Eden is, or was, a real doctor. As anybody with a broadband connection on their computer knows, prescription drugs of the more popular kind are now being sold from thousands of websites by anonymous peddlers. Every day I receive spam e-mails offering unlimited quantities of, say, the tranquilliser Xanax, or the highly addictive and widely abused sleeping pill Ambien. The asking price is usually $2 a tab. This dodgy online pharmacy is invariably just a click and a credit-card payment away.

According to a report published in 2006 by the United Nations’ International Narcotics Control Board, the misuse of pharmaceutical drugs now outstrips the trade in illicit substances globally.

As many as a tenth of these “medicines” the UN estimates to be counterfeits – crude, even dangerous, chemical copies of generic drugs manufactured by criminals in the Third World. The UN report explains this growth as a guerrilla response to the “war on drugs” fuelled by improved electronic communications.

Parliament is at last waking up to the problem. Dr Brian Iddon MP, chair of the House of Commons all-party group on drugs misuse, is carrying out the first proper assessment of prescription and OTC drug abuse in this country. A scientist by training, with degrees in chemistry, Iddon understands the problem better than most MPs. He reports a surge in intravenous Valium and Prozac abuse by crack addicts in his Bolton constituency who use tranquillisers and antidepressants to soften their comedown. Iddon’s group hopes to publish its report in the spring.

Iddon, whose committee is considering the findings carefully and has already received evidence from many users and their families, says: “Whatever happens in the USA comes to the UK, usually about 5-10 years later. So my guess is that we’re heading for the rates of misuse of legal substances that the USA is seeing now. The internet supplies the drugs if doctors will not, or if patients do not want their doctors to know what they are up to. Anything is available on the internet, and there is little control of internet pharmacies or wholesale suppliers.

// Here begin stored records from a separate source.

128 stands for zero in the data rows.
Some points, each followed by its number:
[141 128 128 150  80 163 141 124 124 102 111 128 137 150 167  97 102 115 106 159 154 141 159 128 115  97 132 102  89 141 145 119 128 132  89 119 102 119  84 141 128 141 124 150 137 150 141 141] 0
[124 106 159 145 106 137 145 154  84 124 119 128 128 124 154  84 124 106 141 180 150 137 141 115 106 106 154 132 111 137 154 111 124 119 137  76  93 102 111 128 154 132 119 132 141  97 119 124] 1
[115 132 132 132 106 163 172 128 128 111 119 115 141 102 132 159 124 145 132 128 137 128 111 132 111 132 124 150 141 102 163 141 132 141 132 141 124  80 111 145 141 106 132 141 124 106 141 119] 2
[115 137 137 111 176 119 128 124 198 145 124  80 145 124 106 145 132 124 115  84 128 128 137 106 167 180 115  63 115 141 119 163  84 185 137 145 145 145 115 150  93 124 128 150 176 163 137 119] 3
[163 124 137 150 141 137 132 115 137 102 102 137 128 119 154 132 106 128  97 106 106 137 150 145 137 141 145 128 128 154 119 145 154 159 128 159 141 137  89 145 124 137 141 115 106 163 128 141] 4
[115 141 150 128 141 119 145 137 132 163 132 159 119 124 145 124 137 145 124 111  89 128  97 111  89 137 119 128 132 141 124  89 145 119 137 102 115 124 132 141 141 119 124 128 128 137 119 119] 5
[167 128  80 132  15 102 128 124 124 163  93 180  41 115 137 176 137 128 111  32  71  36 189 154 176  32 145 119  80  76  36 115  58 211  89 193 224 207 172 255 224  49 198 246 106  63  67 220] 6
[128 115 163 154 102 132 119  84 128 106 106 128 111 154 141  93 115 102 111 150 124 141 172 159 159 119 124 111  93 145 154 128 150 128 141 102 115 137 115 115 159 137 124 141 132 159 102 128] 7
[137 115 141 141 111 119 106 172  80 106 119 132 115 124 141  93 128 132 119 163 106 137 167 128 111 115 154 124  89 141 132 141 102 132 150  67  97 159 119 111 132 137 137 111 128  97 102 145] 8
[150 102 124  97 111 154 154 119 115 141 115 180 163 141 102 102 167 128 119 154 132 137 124 124 102 102 132 141 145 106 141 102 176 102 137 124 124 137 154 145 159 119 128 132 132 102 119 132] 9
[163 124 154 145 111 145 111  97 132  89 167  93 137 141 159 115 132 132 145 137 124 150 137 124 150 115 128 137 141 137 141 159 137 132 141 128 137 132 124 119 106 124 111 124 128 163 137 128] 10
[167  97  97 128 102 132 145 106 154 128 128 111 137 132 115 159 106 128 137 119 137 154 172 128 119 106 159 154 132 137 141 145 154 150 150 141 128 150 132 124 119 137 154 132 128 132  89 115] 11
[137 115 141 150 111 124  97 145 102 128 145 128 132 137 128 115  97 106 115 141 115 150 163 115 132  67 141 137 137 172 111 137 154  97 141  89 115 111 141  93 150 145 159 124  84 128  80 159] 12
[141 119 111 115 137 141 154 111 124 128 119 124 154 128 132 115 163 145 128 137 145 141 137 124 119 128 163 137  80 102  84 124 111 128 111 150 145 141 111 111  93 141 141 119 145 115 163 128] 13
[154 132 132 137 115 102 128 128  93 119 132 124 128 141 141 137 119 128 154 106 124 115  89 150 132 141 124 159 167 128 115 102 137  89 119 128 145 132 137 128 150 115 119 124  84 145 128 137] 14
[145 141 132 159 128 132 128 128 102 106 145 124 128 124 132 128 132 145 132 115 106 111 111 145 128 128 132 137 150 132 119 106 137 102 124 128 111 128 111 137 137 115 119 106  97 132 128 132] 15
[106 137 167  84 141 150 163 128 111 150 106 124 137 137 102 119 137 137 124 145 141 145 159 102 150 102 132 115  84 128 141 150 128 150 180 106 141 128 124 128 132 102 159 115 154 132 115 128] 16
[119 137 172  84 141 145 119 137 111 128 119 102 128 115 128 150 128 137 128 102 102 150 141 115 119 141 137 124 150 145 128 159 137 172 163  97 145 124 102 141 137 111 124 124 128 159 132 137] 17
Which five points above are nearest to each new point, looking only along the 6 directions in which the numbered points spread most? Their numbers follow each, nearest first.
[128 137 141 150 141 167 137 106 150  84  76 163 145 137 115  93 111 132  80 154 128 154 150 150 141 119 106  84  89 128 128 119 124 132 106 124 119 137 128 119 145 128 141 128 141 141 150 132] 0 13 7 10 4
[132 119 124 137 106 128  84 102 167 154 141 124 141 154 172 137 141 119 172 106 145 137 115 119 128 141 137 124 128 141 124 119 159 141 102 119 150 159 128 137 111 150 102 159 145 137 115 111] 4 10 2 15 13
[124  84 115 111 119 115 111 115 137 185 124 137 145 154 115 132 163 124 141 150 137 159 137  93 124 106 132 145 124 124 128 150 128 159 137 111 172 145 145 128 124 137  97 124 137 106  97 141] 16 11 9 2 13
[132 154 124 102 124 124 159 137 106 159 137 124 132 145 154 115 132 124 150 150 163 132 115  89 141 128 132 137 132 106 145 119  89 106 137 132 132 106 102 119 119 119 137 119 137 115 159 124] 2 13 5 15 9
[132 128 115 137 132 119  97 141 150 115 128 119 119 111  93 172 141 159 106  97 111 111 137 154 128 150 128 128 115 119 124 124 124 145  97 141 128 154 111 115  89 132 128 128 132 106 128 124] 4 2 17 10 13
[141 141  80 150 124  89 132 124 111 163 150 132 124 132 132 159 132 132 159 137 163 141 132 128 124 102 145 154  97 145 115 111 115 102 111 141 167 106 141 106  89 167 154 128 115  97 115 119] 2 11 13 9 15
[124 141 128 150 145 124 111 132 119  89 132 119 115 132 119 145 132 150 111  89 119 102 128 137 159 150 111 141 115 115 124 128 111 124 115 128 141 124 141 106 111 128 115 128 111 150 124 115] 4 15 10 17 2
[124 119 132 163 119 128 111 145 145 115 119 172 124 167 132  97 119 111 115 115 137 115 106 132 115 115  80 102 115 167 137  89 141  84  97 106 111 115 145 119 167 150 106 176 159 159 106 128] 15 7 1 5 8
[115 154 119 124 145 150 128 124 193 154  84 180 115 132 145 124  97 115  71 119 137 145 137 119 119 124 102  67 102 159 137 128 106 132  80 119 137 124 119 137 137 128 111 159 154 141 115 124] 13 4 2 0 7
[141 124 119 141 141 145 141 119 137  89 102 132 159 111  84 145 137 154 115 128 124 102 141 189 119 137 128 154 132 106 119 106 150 115 111 159 132 137 141 137 111 137 119 119 102 119 124 115] 2 15 13 14 4
[141 154 119 132 145 115 128 106 128 154 124 154 119 150 137 119 141 137 119 124 128 137 115  97 132 115 119 124  76 128 128  93 119 119 111 159 150 111 124 102 145 106 128 163 137 150 141 132] 2 13 5 15 4
[111 119 163 132 124 132 115 132 150 137 124 141 128 128 119 154 132 145  93 111 145 141 102  97 154 102  93 150 137 137 163 132 137 124 124 141 150  63 132 119 132 111 115 150 128 106 132 128] 2 5 15 17 13
[128 137 132 145 124 137 102 132 115 102 132 154 132 119 141 128 119 145 119 111  93 102  93 137 128 128 115 137 159 141 115 115 137 115  93 137 115 102 124 115 115 128 124 124  84 132 128 128] 15 14 5 2 4
[124 132 102 128 163 111 154 141 102 115 150  80 106 150  97 102  89 115 128  97 145 132 106 111 163 163 102 102 145 137  84 132  80  67 154 128 145 141 163  84 159 115 176  97 106 137 128 150] 17 5 15 4 14
[128 137 137 141 154 141 124 124 145  97 137  76 119 132 137 132 119 102 119 124 124 124 119 154 150 163  97  97 115 111 150 115  93 124 106 124 124 137 141 106 128 141 119 141 154 115 141 119] 4 10 2 13 15
[137 119 150 128  89 154 137 111 124 145 137 132 154 141 163  76 115 111 128 150 159 141  97  93 145 111 128  76 145 119 145 124 115 119 115 115 124 119 119 119 141  97  93 128 124 132 154 159] 2 0 13 1 15
[  0  80 198 111  97  63  93 185  67  71 141  67 211 207  84 137 255  15  45 128  49 111  49 106 211 193  19 193 115 137  41 167 189  93 211 207 132 159  71 189 128 137  36 119 228  45 202 255] 5 17 2 15 13
[141 124 106 124 132 106 132 150 124 137 137  89 124 111 115 102 137 141 124 145 141 128 128 145 115 159 159  97 115 119 111 137  89 119 124 106 106 159 141 115 141 150 124  97 159  97 141 119] 2 13 5 17 16
[154 145 141 137 137 159 132 124 106 111 132 115 154 106 132 124 124 163 124 119 106 132 141 132 132 119 141 132 119 128 141 145 132 145 141 124 111 128  97 128 106 115 154 106 106 137 128 141] 10 4 2 15 17
[115 141 106  89 119 167 163 132 150 159 106 119 137 115 106 128 119 128 132 145 154 167 150 106 115 124 154 111 128 124 163 132 150 145 163 163 124 102 141 132 141 106 145 145 119 106 145 124] 13 2 16 9 11
[111 132  97  97 128 102 102 128 132 180 159 111 128 119 150 137 115 124 145 132 141 167 115 102 119 137 132 137 141 154 115 154 124 132 150 119 137 102 132 115 111 132 115 119 137 111 106 128] 17 5 2 10 16
[115 176 132 132 163 106 150 132 150 132 111 145 119 154 115 154 115 119 128 119 115 124 159 145 141 124 137 119 132 150 106 106 124 111 154 141 128 128 150 132 124 137 163 163 124 132 102  97] 17 4 5 2 15
[141  93  93 115 124 106 115 141 132 141 115 176 128 106 111 115 132 132  97 128 119 141 150 124  93 124 172 141 124 150 119 119 150 128 119 111 119 176 145 119 119 128 145 106 124 111 111 137] 9 11 2 5 15
[124 124 132  89 119 128 163 132 124 163 115 119 145  97 145  97 137 124 141 128 141 132 111 102 137 132 141 102 132 132 132 141 132 124 154 124 137 128 137 119 132 102 115 102 137 128 141 137] 2 5 17 13 16
[115 115  93 111 124 137  84 119 185 145 163 119 119 119 159 150  97 102 163  93 137 137 115 119 132 132 119 137 172 159 128 145 141 145 119 154 137 115 150 124 115 137 111 159 137 137 106 119] 4 10 17 11 15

“The DoH has produced guidance for doctors which is still being ignored. For those who become addicted there should be more access to treatment. The NTA [National Treatment Agency] should treat all those with problems caused by ‘misuse’ of any substance – legal or illegal, including prescription medicines and OTCs, as well as alcohol.”

But the pharmaceutical companies have a responsibility too. The MHRA yellow-card scheme is slow to pick up problems and, even when adverse reactions to a new medicine start to come in to the MHRA, it has little power to take action against the drugs companies. Not that a parliamentary report will do a lot to tackle the root of the matter: our proclivity as a species to seek chemical solutions to our chronic discontents. Harry Shapiro, who heads DrugScope, a British charity that offers advice on addiction issues, blames the rise in prescription and OTC drug abuse on our increasing tendency “to medicalise feelings which can’t simply be wished away by swallowing a pill”. Then again, depriving the desperately unhappy of what may turn out to be bad solutions won’t work either, Iddon believes. “What on earth do we prop these people up with, then?”

This is not a purely rhetorical question. Iddon has seen blue-sky policy documents, so-called “foresight programmes”, drawn up by the old Department of Trade and Industry, that call on drugs companies to invent a “safe” recreational drug: a happy high with no side effects and no risk of dependency. It could signal the beginning of the end of the war on drugs. It could also take us one step nearer to the zonked anaesthesia of Aldous Huxley’s Brave New World. More soma, anyone?